Phi-3-small-128k-instruct
Property | Value |
---|---|
Parameter Count | 7.39B |
Context Length | 128,000 tokens |
License | MIT |
Author | Microsoft |
What is Phi-3-small-128k-instruct?
Phi-3-small-128k-instruct is a state-of-the-art lightweight language model developed by Microsoft, designed to deliver exceptional performance in reasoning tasks while maintaining efficiency. This 7B parameter model features an impressive 128K token context window and has been specifically optimized through supervised fine-tuning and direct preference optimization for instruction-following and safety measures.
Implementation Details
The model utilizes a dense decoder-only Transformer architecture with alternating dense and blocksparse attention mechanisms. It was trained on 4.8T tokens including high-quality educational data, synthetic textbook-like content, and carefully filtered public documents.
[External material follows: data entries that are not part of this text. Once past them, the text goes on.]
Each row below holds a small network's activations on one input, seen along a few directions.
Each table varies a few parts of the input and shows all the possible inputs, shuffled.
A made-up example of a description, with smaller parts first: ring(8) and (point or line(9) or (values(3) and line(6))).
Shared parts are said once, and a part with two or three values counts as separate values.
In the rows, zero is written as 128.

Other details of the inputs vary at random and push rows far along two fixed directions, the same in every table; ignore that.

Table:
r1: [117  99 144 135 103 121 114 117 127 139 136]
r2: [135 147 185 111  80  91 129 111 127 137 137]
r3: [138  84 153 106 107  69 117  79 128 148 125]
r4: [147 131 175 122  91  89 119  99 136 105 152]
r5: [134 157 108 130 159 167 137 143 112 109 127]
r6: [130  89 166 117  97 115  94  97 136 139 108]
r7: [131 125 193 123  86 112  92 102 141 125 146]
r8: [146 124 159 120 104  92 129 105 137 114 139]
r9: [142 142  19 118 152 155 131 167 148 150 128]
r10: [133 113 173 122  80 108 116 117 137 120 141]
r11: [137 173 137 132 137 150 125 136 113 101 146]
r12: [156  37 132 117 116 112  98  87 122 142 100]
r13: [145 134 171 108 100 110 108  82 121 114 115]
r14: [143  88  43 145 176 152 174 165  96 148  92]
r15: [133  35  73 126 154 144 124 113 110 149  92]
r16: [109 175 147 126 142 117 141 147 143 137 138]
r17: [154  46  97 115 125 130 117 106  98 141  76]
r18: [138 113 160 118 117 107 101  83 134 122 112]
r19: [141  34 122 114 111 107 100  75 118 144  93]
r20: [106 226 170 148 134 130 144 150 156 114 171]
r21: [111 130 184 111  90 109 101  81 141 129 124]
r22: [130  73 159 123  82  85 123  93 133 158 126]
r23: [141  52  72 124 166 111 144 133 115 164  85]
r24: [125 134 152 113 107 136 120 115 121 129 104]
r25: [135  76  87 133 160 143 119 124 119 136  89]
r26: [114  88  65 142 179 183 140 169 122 148  93]
r27: [128 172 138 146 147 117 140 131 139 116 152]
r28: [122 204  98 130 181 145 168 169 116 117 132]
r29: [137  25  65 144 143 126 134 121 103 155 102]
r30: [143 136 178 107 103 115 101  93 139  96 143]
r31: [ 97 111  54 143 179 151 169 175 118 161 105]
r32: [133  62  90 120 130 155 130 137 104 152  74]
r33: [120 163  90 130 172 136 160 164 127 113 126]
r34: [105 119 106 139 145 160 128 147 124 136 129]
r35: [108 179 133 138 135 158 135 166 136 102 149]
r36: [103 184 101 132 163 149 166 184 135 121 130]
r37: [ 92 196 110 143 178 176 140 165 140 117 117]
r38: [119 146  73 162 189 168 142 169 120 117 132]
r39: [109 127  72 121 173 147 167 185 125 143 100]
r40: [110 161 102 153 164 152 135 144 122 111 151]
r41: [ 99 159 115 153 144 152 144 157 130 127 151]
r42: [150  82 166 120  68  97 124 105 116 148 124]
r43: [ 99 135  97 137 162 174 137 153 129 131 126]
r44: [105 225 175 121 130 160 125 147 153  85 166]
r45: [149  29  66 134 141 131 138 137 106 139  93]
r46: [131  83  98 143 139 118 138 120 118 140 127]
r47: [105 161 101 133 174 155 135 128 129 114 119]
r48: [ 89 225 173 131 131 150 116 127 151 100 162]
r49: [129  40  81 146 139 145 127 150 114 161  92]
r50: [ 98 170 133 125 144 121 146 143 138 140 140]
r51: [143 133 178 121  91 102 102  99 131  97 153]
r52: [138 220  85 129 138 140 113 145 169 138 174]
r53: [138 121 141 127 131  93 127 112 133 135 131]
r54: [133 164  93 149 162 151 161 162 109 116 136]
r55: [106 226 172 127 127 158 124 155 147  85 170]
r56: [140  81 163 113  77  90 125 108 138 141 119]
r57: [138  84  96 140 156 144 118 133 117 132 113]
r58: [121 178 135 143 126 154 145 160 120 118 148]
r59: [121 164  93 137 175 171 139 165 124  96 136]
r60: [149 149 176 111  96  84 126  98 121 122 142]
r61: [139 149 176 100 107  79 123 102 140 112 141]
r62: [124  79 113 113 123 143 119 131 127 132  90]
r63: [125 126 188 100  82 109 101  92 145 115 115]
r64: [134 115 173 121  81 100 124 117 140 125 139]
r65: [153 202  93 113 108 131 115 132 149 141 163]
r66: [153 138 125 104  71  88  83  79 164 157 166]
r67: [112 190 132 146 151 124 148 129 138 112 164]
r68: [121 178 153 123 125 161 128 142 127 112 140]
r69: [107 219 157 134 144 110 139 125 143 105 173]
r70: [136 142 181 104 100 104 101  82 141  98 125]
r71: [134 205 152 142 129 138 137 138 119  93 168]
r72: [124 142 101 124 161 156 130 141 127 102 113]
r73: [146  38  67 148 155 124 142 135 111 155  97]
r74: [149 107 176 134  92  88 100  87 132 120 150]
r75: [129  49  77 150 143 144 138 155 116 161  97]
r76: [139 129 188  99  78  82 125 103 126 145 127]
r77: [154 109 152 126  97 113 111 104 108 118 134]
r78: [ 92 180  96 158 166 162 163 176 135 127 150]
r79: [116 168 116 144 139 167 143 170 112 120 136]
r80: [132 115 166 123 104 108  97  84 128 116 150]
r81: [132  45  79 148 141 133 145 152 119 167  94]
r82: [152  48 133 118  83  99 135 111 109 166  96]
r83: [141 125 187 113  75 119 103 106 122 123 139]
r84: [129 119 174 121  96  84 119 110 141 147 131]
Description of these inputs: line(4) and (point or (values(2) and line(10))).
Changing only the line(4) part turns r68 into r43. The same change can be made to r17. Which row results?
> r19
Changing only the line(4) part turns r5 into r12. The same change can be made to r71. Which row results?
> r74
Changing only the line(4) part turns r77 into r38. The same change can be made to r32. Which row results?
> r6
A walk changes only the line(10) part. It starts at r39 and steps to r36. List the rest of the walk in order.
> r56, r64, r10, r35, r55, r44, r62, r63
Change only the line(4) part in r14. List by row number the other rows that result.
> r8, r27, r67
Change only the values(2) part in r20. List by row number the other rows that result.
> r27

Table:
r85: [131 157 184 120 118 102 109  94 139 104 150]
r86: [141 110 116 129 152 125 127 121 119 130 106]
r87: [125 100 153 117  98 132 113 119 121 130 121]
r88: [155  99 118 120 105  94 144 120 124 167 144]
r89: [157  87 118 128 101  93 144 114 133 165 138]
r90: [135  54 123 122 132 110 121 106 119 137 103]
r91: [143 147  70 138 148 132 159 171 142 137 144]
r92: [145  80  94 128 109  88 107 105 135 169 125]
r93: [122  77 115 141 149 138 136 145 112 138  98]
r94: [128  92 109 137 144 141 144 152  97 137  97]
r95: [106 222 154 156 155 159 151 165 129  91 146]
r96: [125  39  97 128 134 150 120 138 117 155  85]
r97: [137 168 168 134  81  85 119  88 145 143 172]
r98: [108 174 147 131 129 159 128 152 125 111 140]
r99: [127 119 119 120 140 144 112 121 134 126 121]
r100: [128 137  80 123 162 166 133 147 116 127 114]
r101: [117 130 150 130 125 128 135 134 114 116 130]
r102: [111 185  86 139 190 165 159 166 115 104 135]
r103: [140 174  95 124 127 109 131 149 142 126 159]
r104: [159 122 219  97  60  82  68  53 145 122 138]
r105: [140 137 107 135 140 115 150 144 139 158 152]
r106: [125 116 124 124 138 125 136 123 114 117 126]
r107: [130 156  91 142 124 111 128 128 140 141 147]
r108: [108 156 135 135 147 141 145 147 117 107 139]
r109: [136 194 191 115 109 103 115  98 132  94 161]
r110: [136 154 186 122 101 100 114  86 138  98 148]
r111: [127 134  72 143 144 128 152 142 115 168 139]
r112: [115 159 139 102 108  91 153 135 141 154 125]
r113: [122  76 137 122 117 134 109 118 130 137 112]
r114: [124 102 104 137 150 137 143 130 120 119 112]
r115: [116  89  97 126 138 158 133 146 113 136 107]
r116: [139 155  89 130 139 112 124 151 151 134 150]
r117: [113 130  81 137 161 173 141 150 128 118 115]
r118: [144  85 123 113 124 129 101 104 130 139 107]
r119: [132 150 222 129  91  95 104 100 133 112 144]
r120: [136  39 144 120 113  98 112  94 119 140 106]
r121: [141 229 163 118 104  99 133 139 156 110 199]
r122: [126 102 142 113 105 129 112 109 123 126 127]
r123: [141  99 126 132 104  89 117  98 132 174 141]
r124: [138  40 133  94  87  63 129 101 140 190  84]
r125: [142  40 118 106 101 119 108  96 115 145 100]
r126: [138 161 184 120 119 101 107  94 138 106 147]
r127: [ 99 180  93 144 186 168 162 173 115 103 139]
r128: [115 144 140 139 125 158 127 144 130 117 123]
r129: [127  79 146 134 111 119 130 118 117 126 109]
r130: [137 167 169 118 102 126 103  96 143 106 144]
r131: [131 140  79 135 163 171 136 147 124 125 104]
r132: [130 152  86 125 161 167 133 149 116 125 114]
r133: [120  75 104 134 142 157 124 149 118 145  94]
r134: [118  82 100 137 133 162 133 147 120 136  97]
r135: [134 147 166 106  98 120 103  95 132 112 145]
r136: [116 102 118 126 138 148 117 129 131 130 119]
r137: [117 188  59 145 160 137 146 161 129 140 152]
r138: [128 206 167 133 133 125 129 116 139  89 156]
r139: [143 169 178 125 110 106 117  95 134 101 139]
r140: [104 190 180 138 138 129 129 132 140  94 160]
r141: [153 150 136 120  86  81 111 111 155 125 160]
r142: [126  88 154 132 109 113 128 109 122 120 119]
r143: [127  90 104 140 133 162 132 149 114 140  91]
r144: [119 129 122 110 111  96 156 134 145 159 108]
r145: [113 122 105 141 159 154 152 165 103 125 112]
r146: [133 105 157 120  97 131 111 121 115 134 114]
r147: [140  81 123 117 111 129 110  99 128 131 108]
r148: [112 148 123 143 151 144 146 140 126 105 133]
r149: [118 164 218 127  98 102 110 105 140 102 157]
r150: [121 112 132 127 117 143 119 118 132 120 124]
r151: [102 170 103 159 178 174 164 182 118 107 122]
r152: [161  44  58 123 135 108 138 149 130 172 109]
r153: [122  86  95 124 149 152 121 132 128 136 107]
r154: [126 118 154 130 117 141 109 131 127 133 115]
r155: [122 192  87 140 189 164 157 166 112 108 127]
r156: [ 93 219 141 144 149 176 139 159 144  90 157]
Describe the family of inputs behind these rows.
> values(3) and (point or ring(5) or (values(2) and line(9)))
Changing only the values(3) part turns r96 into r134. The same change can be made to r123. Which row results?
> r97
Change only the values(2) part in r108. List by row number the other rows that result.
> r115
Change only the values(2) part in r110. List by row number the other rows that result.
> r147

Table:
r157: [160  30 135 112  85  85 102  80 121 152 107]
r158: [127 162 129 126 127 136 125 133 134 122 141]
r159: [123 138 209 118  94 117 100  90 132 101 135]
r160: [139  80 112 124 126 110 129 116 121 147 109]
r161: [151  42 114 114 108 100 112  97 120 153  99]
r162: [116 150  84 140 165 153 158 170 123 132 124]
r163: [137 112 145 119 100 111 118 115 132 138 128]
r164: [120 114  72 142 160 155 148 164 122 144 114]
r165: [118 215 200 123 101 103 121 113 151 103 175]
r166: [124 144  85 138 164 147 153 159 121 130 122]
r167: [123 213 186 126 102 117 110 112 151 101 179]
r168: [118 152 121 131 137 136 134 142 136 130 134]
r169: [110 133 121 141 158 168 135 149 116 109 116]
r170: [133 118  86 130 152 141 139 144 121 133 116]
r171: [118 176 127 130 138 140 129 137 139 119 144]
r172: [119 139 101 140 151 140 149 154 125 132 130]
r173: [137  76 180 114  89 115 101  90 117 120 108]
r174: [131 112  97 136 146 130 141 139 121 137 121]
Describe the family of inputs behind these rows.
> values(3) and (point or ring(5))
Changing only the values(3) part turns r162 into r172. The same change can be made to r170. Which row results?
> r157
Which other rows agree with r168 in the values(3) part? List them by row number.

- Supports multiple languages with 10% multilingual training data
- Optimized for memory/compute constrained environments
- Implements Flash Attention 2 and Triton blocksparse attention
- Compatible with NVIDIA A100, A6000, and H100 GPUs
Core Capabilities
- Strong performance in reasoning tasks, especially code, math, and logic
- Extended context handling up to 128K tokens
- High accuracy in benchmark tests, outperforming larger models in specific tasks
- Efficient processing in latency-bound scenarios
- Robust safety measures through preference optimization
Frequently Asked Questions
Q: What makes this model unique?
The model stands out for its ability to match or exceed the performance of larger models while maintaining a relatively small 7B parameter size. It particularly excels in reasoning tasks and offers an exceptional 128K token context window, making it suitable for processing lengthy documents and complex problems.
Q: What are the recommended use cases?
The model is ideal for applications requiring strong reasoning capabilities, particularly in code generation, mathematical problem-solving, and logical reasoning. It's especially suitable for deployment in resource-constrained environments or applications requiring low-latency responses.